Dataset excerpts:
══════════════════════════════
Known rows, with every step that occurs:
sesuz-fizufud-fuleg-nuvarus-tege: [ 1.973 -1.541  0.084 -1.077  1.980  0.948  0.259  2.715 -1.434  1.838
  1.411  3.155 -0.716 -2.107  0.132 -3.800  3.006 -0.354  2.446 -0.160
 -0.276 -0.238  0.634]
fizufud-katu-nuvarus-tege-fuleg-tasu: [-1.177  3.232 -1.663  0.826 -1.815  0.931 -1.929 -2.047 -1.727  2.787
  0.249 -0.473  0.637  0.618 -1.246  1.200 -3.303 -1.366 -0.162  0.741
  1.736  1.934 -1.653]
tasu-fuleg-nuvarus-tege: [-2.154 -3.323  0.668  0.412 -0.506  1.887 -0.175 -1.667  0.872 -4.684
  3.299 -2.573 -1.111  0.626  0.560 -2.777  2.032  3.415  0.181 -0.958
 -2.791  2.738  4.698]
sesuz-fizufud-katu: [ 2.555  0.688 -0.589 -1.751  1.577 -0.199 -0.781  3.960 -1.795  4.916
  0.676  5.195  2.081 -2.121 -0.594 -0.558  2.832 -2.545  1.514  1.543
  2.490 -2.050 -2.594]
nuvarus-fizufud: [-0.065 -0.905  1.449  1.988 -0.972 -1.918  0.176  3.134  4.251  0.179
 -1.637  0.055 -0.772  0.448 -0.054 -0.650  1.370  0.018  2.110  4.112
 -2.505 -1.986 -1.144]
tege-fizufud-katu-fuleg: [-1.014  2.389 -0.171 -2.308  0.857 -0.851  2.563 -0.766 -2.199  3.284
 -3.104  0.838  2.014  0.588 -2.224  2.514 -1.101 -1.304 -2.034  0.214
  1.991 -4.726 -2.271]
katu-nuvarus-tege-fizufud-fuleg-tasu: [-1.676  1.005 -0.479 -2.242 -0.708  2.076  0.196 -2.349  1.033  1.164
 -3.366 -3.214 -1.704  2.432 -0.405 -2.547 -3.565 -0.458 -0.648 -0.267
 -1.121 -0.182  1.186]
tasu-fuleg-katu-nuvarus-tege-fizufud: [-2.883  1.388 -0.007 -3.613 -0.022  0.913 -1.152 -0.636  0.691 -3.190
  2.109 -3.859 -1.522  1.247  0.050 -1.619  0.740  1.535 -1.515 -2.125
 -1.427 -0.251  4.442]
sesuz-fizufud-fuleg-tasu: [ 2.625 -1.547 -0.190 -0.871  2.278  0.039  0.774  3.187 -0.443  2.210
  0.891  4.082  0.082 -3.601  0.598 -1.639  2.231 -1.528  2.009 -1.083
  1.140 -2.073 -0.507]
tasu-nuvarus-tege-fizufud-katu-fuleg: [-1.327 -1.655 -1.285 -2.984 -1.421  2.796  0.438 -2.132 -2.246  1.077
 -0.609 -2.264 -1.006  2.330 -0.621  0.742  0.421 -0.167 -1.805  1.071
 -1.935  4.987  1.407]
fizufud-katu-tege-fuleg: [ 0.464  3.816 -0.651  0.876 -2.173  0.313 -1.314 -2.957 -3.526  3.665
  0.689  0.718  2.329  0.170 -1.294  4.465 -1.929 -2.422 -0.114 -0.711
  3.112  0.689 -1.644]
fuleg-tasu-nuvarus: [-0.119 -4.236  0.551  2.393  1.499 -0.038  0.870  0.185  2.513 -4.047
  0.731  0.871 -0.248 -1.508  0.454 -0.639 -0.927  1.744 -1.163 -0.435
 -1.499  2.774  0.138]
fizufud-katu: [ 0.557  0.552 -0.682  1.326 -2.067 -1.539 -0.377 -0.175 -2.373  3.053
  2.266  2.670  3.528 -0.603 -3.000  3.526  0.421 -1.691  1.833  1.583
  3.716  0.131 -4.350]
tasu-nuvarus-fizufud: [ 0.271 -5.012  0.369 -1.576 -2.428  2.384  0.333 -0.636  1.169 -1.164
 -0.809 -0.512 -1.504  1.322 -0.262 -0.465  2.335  0.421 -0.798  1.399
 -3.120  3.228 -0.270]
══════════════════════════════
■ **Task instructions**: Extract exactly and only the lines above from the line containing "3.299 -2.573 -1.111" through the line containing "2.389 -0.171 -2.308", both end lines included.

■ **Response below**:
  3.299 -2.573 -1.111  0.626  0.560 -2.777  2.032  3.415  0.181 -0.958
 -2.791  2.738  4.698]
sesuz-fizufud-katu: [ 2.555  0.688 -0.589 -1.751  1.577 -0.199 -0.781  3.960 -1.795  4.916
  0.676  5.195  2.081 -2.121 -0.594 -0.558  2.832 -2.545  1.514  1.543
  2.490 -2.050 -2.594]
nuvarus-fizufud: [-0.065 -0.905  1.449  1.988 -0.972 -1.918  0.176  3.134  4.251  0.179
 -1.637  0.055 -0.772  0.448 -0.054 -0.650  1.370  0.018  2.110  4.112
 -2.505 -1.986 -1.144]
tege-fizufud-katu-fuleg: [-1.014  2.389 -0.171 -2.308  0.857 -0.851  2.563 -0.766 -2.199  3.284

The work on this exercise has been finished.